And if the sun comes up tomorrow, let her be.
I’m back to living the life of a spinster…kind of. It’s been helpful that my days have been busy, the sunlight comforting. I saw some crocuses in bloom last night while I was running – welcome back, spring. I’m glad you’re here.
My evenings feel incomplete without at least some form of interaction with my dear Benjamin. Last night, I resorted to calling his cell phone just to hear his voice, as preserved by the recording for his voicemail. I realize this is a bit pathetic; trust me, I do. Despite such moments of weakness, I really have been doing well with the transition. I miss him, but that’s a given. I think I’d be a bit concerned if I didn’t miss him.
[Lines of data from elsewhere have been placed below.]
Every row gives one point. A path goes straight from each point to the next, and from the last back to the first. The post is the endless flat space through its rows: a point in 2 columns, a line in 3, a plane in 4, and so on, so that a path can go around it. How many times does the path go around the post? Going back the other way cancels.
In the rows, zero is written as 128.

Post (2 x 3)
[[131 118 136]
 [155 115  63]]
Path (15 x 3)
[[131 115  78]
 [154  85  38]
 [141  97  98]
 [158  84 120]
 [168 111 107]
 [192 159 108]
 [128 139  96]
 [102 126  89]
 [109  95 102]
 [149  84  80]
 [165 108 141]
 [185 102  78]
 [166 122 129]
 [128 142 152]
 [126 130  73]]
Times around: 2

Post (5 x 6)
[[ 86 159  81 157  99 157]
 [109 116 161 114 157  78]
 [116 119  98  91 138 106]
 [130 105 178 103 232 103]
 [129  88 171  60 145 129]]
Path (28 x 6)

…it’s been three days since I started this entry. I’ve been in a distracted funk. My mind never seems to turn off. It was my hope that running/training for the half-marathon would be therapeutic, time spent in that “happy” place that exercise seems to bring (thanks, endorphins). It’s been turning out to be the exact opposite. I hardly pay attention to the fantastic playlists I’ve created to help me keep a bounce in my step; instead, my brain is processing at warp speed, ceaselessly. Running has turned into the time of day when I’m alone with my thoughts. I go between being exhausted by the stresses of work to counting down how many miles I have left to go. The training isn’t progressing as quickly as I had hoped (or perhaps foolishly believed) due to my propensity to develop shin splints. I’ve had to take it easy the last couple days…darn my flatter than flat feet.
It’s time for me to get back to doing what spinsters do best. Don’t worry – I haven’t adopted 17 cats yet and I don’t know how to knit (but I wouldn’t mind learning…).